You are viewing a plain text version of this content. The canonical link for it is here.
Posted to mapreduce-user@hadoop.apache.org by Greg Roelofs <ro...@yahoo-inc.com> on 2010/06/15 21:55:18 UTC

concatenated gzip support: default on or not?

As some folks have found out the hard way, only the first member of a
concatenated gzip file is recognized by current versions of Hadoop,
including trunk; the remainder is silently ignored.  I'm working on
the fix (MAPREDUCE-469), and the question has come up whether to make
the fixed version the default, which would represent a behavior change.

So, three options:

(1) configurable; concatenation support not enabled by default
(2) configurable; concatenation support enabled by default (behavior change)
(3) not configurable; concatenation support always enabled (behavior change)

Opinions?  The current proto-patch makes it configurable but leaves the
default unchanged from previous behavior (option 1).  However, since the
failure is silent (and there doesn't appear to be an easy way to emit a
warning due to buffering effects: MAPREDUCE-1795), a number of users have
argued that this is purely a bug that needs to be fixed, in which case
perhaps (3) would be appropriate.  I'm personally sympathetic to this
view, FWIW; on the other hand, unanticipated, user-visible behavior
changes can lead to unhappiness, too.

Note that concatenated bzip2 streams are not supported in 0.20 but are
in trunk (reportedly--I haven't yet verified for myself), thanks to the
splittable-codec support.  AFAIK, this is not configurable--i.e., it's
similar to option (3) except with the benefit of extra functionality
included on top.

Thanks,
  Greg

Re: concatenated gzip support: default on or not?

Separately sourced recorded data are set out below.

Here is a tiny trained network, its code and every weight. The questions are about switching its units off for an input and a class, where a switched-off unit gives its printed mean instead of its output.

import numpy as np


def w(rows, s, z=0):
    codes = np.array(rows[::2]) - 128.0
    scale = np.full(codes.shape[1], s)
    scale[-1] = z or s
    return codes * scale


def f(y):
    return y / 2 * (1 + np.tanh(0.7978845608 * (y + 0.044715 * y**3)))


def log_softmax(a):
    a = a - a.max(-1, keepdims=True)
    return a - np.log(np.exp(a).sum(-1, keepdims=True))


def net(x, mask):
    res = np.array(x, float).reshape(1, 6) / 4 @ E
    y = f(res @ A[0][:, :-1].T + A[0][:, -1])
    res = res + np.where(mask, y, B[0][:, -1]) @ B[0][:, :-1]
    return log_softmax(res[-1] @ U[:, :-1].T + U[:, -1])


A, B = {}, {}
E = w([
[209,254,174,42,111,174,129],'x0',
[170,126,46,141,76,185,195],'x1',
[240,103,110,125,106,53,87],'x2',
[130,124,126,125,130,127,126],'x3',
[130,123,133,124,139,124,139],'x4',
[69,144,79,83,95,36,162],'x5',
],0.0091)
A[0] = w([
[254,95,102,167,108,38,85,40],'neuron 1',
[84,117,248,110,173,67,42,28],'neuron 2',
[48,155,146,174,154,175,180,47],'neuron 3',
[185,115,175,215,176,206,102,108],'neuron 4',
[83,175,138,110,120,163,142,14],'neuron 5',
[85,49,99,235,145,102,123,32],'neuron 6',
[157,110,66,142,68,178,178,1],'neuron 7',
],0.0095,0.0076)
B[0] = w([
[47,100,207,132,91,181,181,250],'neuron 1',
[163,139,59,208,131,170,231,230],'neuron 2',
[86,91,202,149,80,148,141,192],'neuron 3',
[67,154,77,67,115,46,157,254],'neuron 4',
[117,146,189,116,114,129,182,138],'neuron 5',
[211,251,165,54,115,133,94,242],'neuron 6',
[171,145,119,246,165,107,198,163],'neuron 7',
],0.012,0.0068)
U = w([
[207,223,188,89,114,156,116,78],'0',
[77,81,217,145,93,174,156,73],'1',
[166,122,68,236,143,152,172,98],'2',
[123,104,108,124,124,134,109,250],'3',
[119,103,111,121,128,135,110,241],'4',
[64,135,57,80,93,10,160,83],'5',
[142,28,81,125,143,139,38,109],'6',
[165,42,127,140,183,138,59,80],'7',
],0.013,0.019)

Each question gives the input, the list of numbers given to net, and the class t.
The units are the neurons (one row each of A and B). Each row of codes is followed by its name. A weight is (code - 128) times the scale printed after its matrix; where a second scale follows, it is the last column's (A, B and U).
mask holds one flag per neuron, in row order. A switched-off neuron (its flag False) gives its mean, the last column of its row in B, instead of its output. The means were averaged over made-up inputs and are rounded, as every weight is.
A unit's drop is (log p(t) with every unit on - log p(t) with that unit switched off) / (log p(t) with every unit on - log p(t) with every unit switched off).
The circuit of an input: a set's keep is (log p(t) with only the set's units on - log p(t) with every unit switched off) / (log p(t) with every unit on - log p(t) with every unit switched off). Starting from all 7 units, units are removed one at a time, each time the one whose removal leaves the highest keep (on an exact tie, the one counted first), for as long as the keep stays at least 0.8.
units of the circuit, in order: the units of the circuit, biggest drop first
most important unit: the unit with the biggest drop
top k neurons: the k neurons with the biggest drops, biggest first
drop when u is switched off: that unit's drop, to one decimal
input [5,0,7,8,-4,-5], class 3: most important unit : neuron 6
input [2,6,1,4,1,-4], class 2: top 3 neurons : [neuron 7; neuron 6; neuron 1]
input [-3,6,7,-1,5,3], class 1: top 3 neurons : [neuron 1; neuron 2; neuron 4]
input [-7,3,-6,1,1,1], class 0: top 2 neurons : [neuron 6; neuron 1]
input [-5,-2,2,1,-4,3], class 0: units of the circuit, in order : [neuron 6; neuron 4]
input [6,-8,-5,-1,0,-6], class 2: top 2 neurons : [neuron 2; neuron 6]
input [-5,-4,6,3,-4,2], class 1: top 2 neurons : [neuron 1; neuron 4]
input [2,-2,-3,-4,-7,7], class 4: top 2 neurons : [neuron 4; neuron 6]
input [3,-1,4,5,4,-7], class 5: top 2 neurons : [neuron 4; neuron 6]
input [1,-8,-2,2,3,8], class 2: top 2 neurons : [neuron 2; neuron 4]
input [-8,3,4,6,-6,5], class 0: top 2 neurons : [neuron 6; neuron 4]
input [2,7,6,7,0,7], class 2: top 2 neurons : [neuron 7; neuron 4]
input [6,1,7,-3,0,-2], class 1: units of the circuit, in order : [neuron 1; neuron 6]
input [-4,0,-5,-7,-4,5], class 3: most important unit : neuron 4
input [-3,8,5,-8,1,6], class 2: top 2 neurons : [neuron 7; neuron 4]
input [4,-3,-8,-6,1,1], class 1: top 2 neurons : [neuron 3; neuron 6]
input [-3,7,7,-4,-2,3], class 1: top 2 neurons : [neuron 1; neuron 2]
input [7,-3,-8,-8,5,4], class 1: top 3 neurons : [neuron 6; neuron 3; neuron 5]
input [6,-6,4,-8,-5,-7], class 3: drop when neuron 4 is switched off : 0.2
input [-8,-2,4,-7,-5,-1], class 0: most important unit : neuron 6
input [-1,-7,4,-4,-3,6], class 2: drop when neuron 4 is switched off : 0.2
input [-6,2,1,0,4,-8], class 5: drop when neuron 4 is switched off : 1.2
input [1,4,8,-8,-5,-1], class 1: drop when neuron 1 is switched off : 0.8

Posted by Hong Tang <ht...@yahoo-inc.com>.
+1 for (3).

On Jun 15, 2010, at 12:55 PM, Greg Roelofs wrote:

> As some folks have found out the hard way, only the first member of a
> concatenated gzip file is recognized by current versions of Hadoop,
> including trunk; the remainder is silently ignored.  I'm working on
> the fix (MAPREDUCE-469), and the question has come up whether to make
> the fixed version the default, which would represent a behavior  
> change.
>
> So, three options:
>
> (1) configurable; concatenation support not enabled by default
> (2) configurable; concatenation support enabled by default (behavior  
> change)
> (3) not configurable; concatenation support always enabled (behavior  
> change)
>
> Opinions?  The current proto-patch makes it configurable but leaves  
> the
> default unchanged from previous behavior (option 1).  However, since  
> the
> failure is silent (and there doesn't appear to be an easy way to  
> emit a
> warning due to buffering effects: MAPREDUCE-1795), a number of users  
> have
> argued that this is purely a bug that needs to be fixed, in which case
> perhaps (3) would be appropriate.  I'm personally sympathetic to this
> view, FWIW; on the other hand, unanticipated, user-visible behavior
> changes can lead to unhappiness, too.
>
> Note that concatenated bzip2 streams are not supported in 0.20 but are
> in trunk (reportedly--I haven't yet verified for myself), thanks to  
> the
> splittable-codec support.  AFAIK, this is not configurable--i.e., it's
> similar to option (3) except with the benefit of extra functionality
> included on top.
>
> Thanks,
>  Greg


Re: concatenated gzip support: default on or not?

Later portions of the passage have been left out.